Children’s Acceptance of the TABAN Social Robot in LLM‑Powered Collaborative Visual Storytelling
摘要
Interactive storytelling games combining social robots and people have been extensively studied in HRI. Recent advancements in large language models have enabled innovative applications in interactive storytelling with social robots. This paper investigates the acceptability of a social robot, TABAN, as a storytelling companion for children by using a within-participants study. We implemented a collaborative visual storytelling game on TABAN based on images from the Bloom dataset, integrating LLaVA as a vision language model (VLM), GPT-3.5-Turbo as a large language model (LLM), Google speech recognition, and Ariana text-to-speech (TTS).

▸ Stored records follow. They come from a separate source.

Every row gives one point. To make a cloud, some directions were put in groups of two or more. Within a group, all points are equally far from the middle, so they leave a hole (a ring in 2 directions, a hollow ball in 3). The other directions are filled evenly. Then the cloud was stretched, turned, moved and blurred a little. How many holes are there, and how many directions does each take, smallest first?

Cloud:
array([[-32,  20],
       [-11,  32],
       [-22,  27],
       [ 22,  28],
       [ 31,  21],
       [ 42,  -4],
       [-17, -41],
       [-41,   6],
       [ 11, -42],
       [-42, -16],
       [-23,  27],
       [ -1,  33],
       [  1, -44],
       [ 12,  32]])
Holes: 1 (2)

Cloud:
array([[  7,  39,  -2],
       [  5,   5, -36],
       [-33, -27, -33],
       [-13,  -3, -47],
       [  3,  -2,  16],
       [ 48, -13, -20],
       [ 34,   5,  13],
       [  7, -14,  19],
       [ -7, -18,  43],
       [  6, -16,  25],
       [ 13,  31, -21],
       [-26,  29, -20],
       [-17, -10,   8],
       [-33, -14, -25],
       [ -6, -19,  11],
       [  0, -20,  10],
       [  2,  13, -60],
       [  5,   8, -34],
       [ 39, -20, -19],
       [  7, -20, -21],
       [ 23,   7, -44],
       [ -6,  37, -18]])
Holes: 0

Cloud:
array([[ 34, -18,   9],
       [ 42,  23,  32],
       [ 19,  46,  -3],
       [  9,  29,  52],
       [ 33,  -8,  42],
       [ 23,  44,  28],
       [ 41,  14,  -9],
       [-14,  45,   6],
       [ 28, -22,  25],
       [ 43,  23,  27],
       [ -8,  -2, -37],
       [-17,  12, -35],
       [ -7,  28, -33],
       [ 25,  29,  48],
       [ 22, -18, -15],
       [ 43,  21,  -1],
       [ 35, -13,  34],
       [-24, -20,  27],
       [ -1, -24, -18],
       [ -5, -27,  33],
       [-24,  38,   9],
       [ -1,  46,  25]])
Holes: 1 (3)

Cloud:
array([[-18,   9,  23],
       [-14,  17,  20],
       [ 14,  17,  31],
       [ 21,   5, -59],
       [  1, -20, -45],
       [-30,   3, -11],
       [ 16,  47,  -1],
       [ 25,  12, -60],
       [ 29, -10, -39],
       [ 23,  14,  32],
       [ 17,  21,  26],
       [ 38,  16,   1],
       [-26, -29,   7],
       [ 34, -18, -26],
       [-19, -15, -37],
       [ 19, -28, -34],
       [ 43, -13,  29],
       [ 43, -17,  35],
       [-25, -28,  -4]])
Holes: 1 (2)

Cloud:
array([[ -4,  26,  -1,  13],
       [ 10, -13, -24, -23],
       [  1,   8, -11, -60],
       [ 18,   6, -35,  21],
       [ 31, -13, -34,  13],
       [  7, -13,  40, -13],
       [  4, -34,  25,  -4],
       [ 17,  -4,  53,  -5],
       [  4,  18,  25,  24],
       [  8, -16,  -7,  15],
       [ -6,  -8,   9, -27],
       [  2,  -3,  -6,  13],
       [-13,   6, -11,  15],
       [ 33, -23,  15,  31],
       [ 25,  18, -54,  19],
       [ 16,  32, -19,  21],
       [ -8,  -2,  17,  32],
       [ 34,  11, -42, -11],
       [-12,  -4,  38,  22],
       [ 42, -17,   6,  -5],
       [-16,  17,  -8, -27],
       [ -4, -31,  31,  29],
       [ 17,  10,  17,  24],
       [ 23,  15, -11,  30],
       [ -6, -32,  13, -25],
       [ -8, -16,  26,  14],
       [-14,  29,   9, -35],
       [  1, -21,   4, -20],
       [ 22,  27, -14,  38],
       [ 40,  -2, -18,  -8],
       [ -2, -23, -15, -18],
       [ 13,   2,  18,  11]])
Holes: 0

Cloud:
array([[-50,  48,   0,  16],
       [  8, -18,  -5,  27],
       [ 25,  11,  32,   5],
       [ 42, -14,  30, -10],
       [ 23,  37,  17,  32],
       [-29, -10,  -6,  -7],
       [ 16,   7, -60,  -8],
       [ 22,   8,  -4, -11],
       [-29,  11,   7,  17],
       [-31,  11,  25,  16],
       [ -1,  13,  21,  34],
       [ 20, -32, -12, -12],
       [ 10,  14,  -9, -29],
       [-31,  46, -26,  27],
       [ 44,   7,   9, -17],
       [-10, -28, -35,   0],
       [ 25,  56, -17,  25],
       [ 11,  37,  11, -14],
       [ 28,  -5, -53, -14],
       [  0,  50,  -9, -19],
       [-14,   2,  11,   1],
       [  4,  14,  33,  14],
       [ -3, -31, -14, -15],
       [ 35,  -7, -15, -22],
       [ 12, -21,  -1, -21],
       [-20,  22, -17, -23],
       [-23,   9, -21,   3],
       [  4,  35, -40,  19],
       [ 21,  21,  16,  26],
       [-21,  54,   3,  21]])
Holes: 0

Cloud:
array([[-13,  32,   3, -37, -15,   2],
       [-16,   6,  -3,  31,   7,  46],
       [ -2, -11,  50,  12,  11, -35],
       [-22,   6,  -2, -40, -29,   3],
       [ -7,  28,  12,  -9,   2, -30],
       [-29,  33,  43,  12,  19,  13],
       [ 23,  15,  -3, -26,  51,   9],
       [-12, -18, -18,  -3, -34,  20],
       [ 26,  37,   7,   7,   3, -26],
       [  5,  21,  42,   4,  -6, -30],
       [-24, -26,  24,  19, -28,  41],
       [ 13, -38, -18, -13,  33,  -7],
       [ 36, -30,  25,  31,  16,  -4],
       [ 38,   7,   8,  28, -14,  -1],
       [ 10,  31,  -2, -28,  22, -28],
       [-28,  12,  51,  -7, -19,  16],
       [ 12,  18,  44,   7,  17,  31],
       [  4, -16, -30, -23, -21,  42],
       [ 34,   8,  34,  -3, -22,  36],
       [-27, -40,  40,  -8,  10,  42],
       [ -8, -15, -10,  14, -34,  28],
       [ 35,  15,   2,  19, -25,   6],
       [ 55, -36,  10, -11,   6,   3],
       [-14, -22,  -7,  35,  17, -13],
       [  5,  16,  49,   1,  45,  25],
       [ 13,  -8,  15,  46,  19,   9],
       [ 56, -28,  22,   7,  -7,   2],
       [ 27,  18,  -6, -33,  35,   8],
       [ 26, -33,  26,  18,   8,  17],
       [ -8, -14,   0,   5, -23, -23],
       [ 18,  30,  -3, -44,  12,  -7],
       [-24,   2,  -2, -33,   0,  -8],
       [  5,  16,   4, -23, -26, -39],
       [ 39,  -7,  27, -14, -12,  41],
       [-29, -18, -18,  19,  18,  23],
       [ 15,  -3,  49, -13, -35, -25],
       [-60,   3,   3, -18,  26,  19],
       [  6, -42,  39,  -2,  14, -10],
       [ 44,  30, -17, -16,   0, -24],
       [-11,   7,   5, -43,  25, -15],
       [-19,   5,   4, -20, -27, -13],
       [ 25,  27,  43,   0, -13, -23],
       [ 12,   0,  52, -30,  20, -14],
       [ -6, -35, -15,  -6,  49, -19],
       [ 13,   7,  -2, -58, -22, -25],
       [ 28,  16,  -4,  35,  21, -17],
       [ 11,  16,  48, -48, -11,  34],
       [-31,  41,  13, -14,   0,  23]])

Ten children participated in human and robot-led storytelling sessions, followed by a questionnaire-based evaluation on a 5-point Likert scale. A paired T-test revealed no significant differences between the two storytelling conditions (p = 0.936), indicating that TABAN performed similarly to a human storyteller. However, children found it easier to immerse themselves in stories told by humans (p = 0.003). Additional evaluations indicated high acceptance of TABAN, with positive perceptions of its social attributes. Furthermore, six out of ten children preferred storytelling with TABAN, which highlights its potential as an interactive storytelling companion.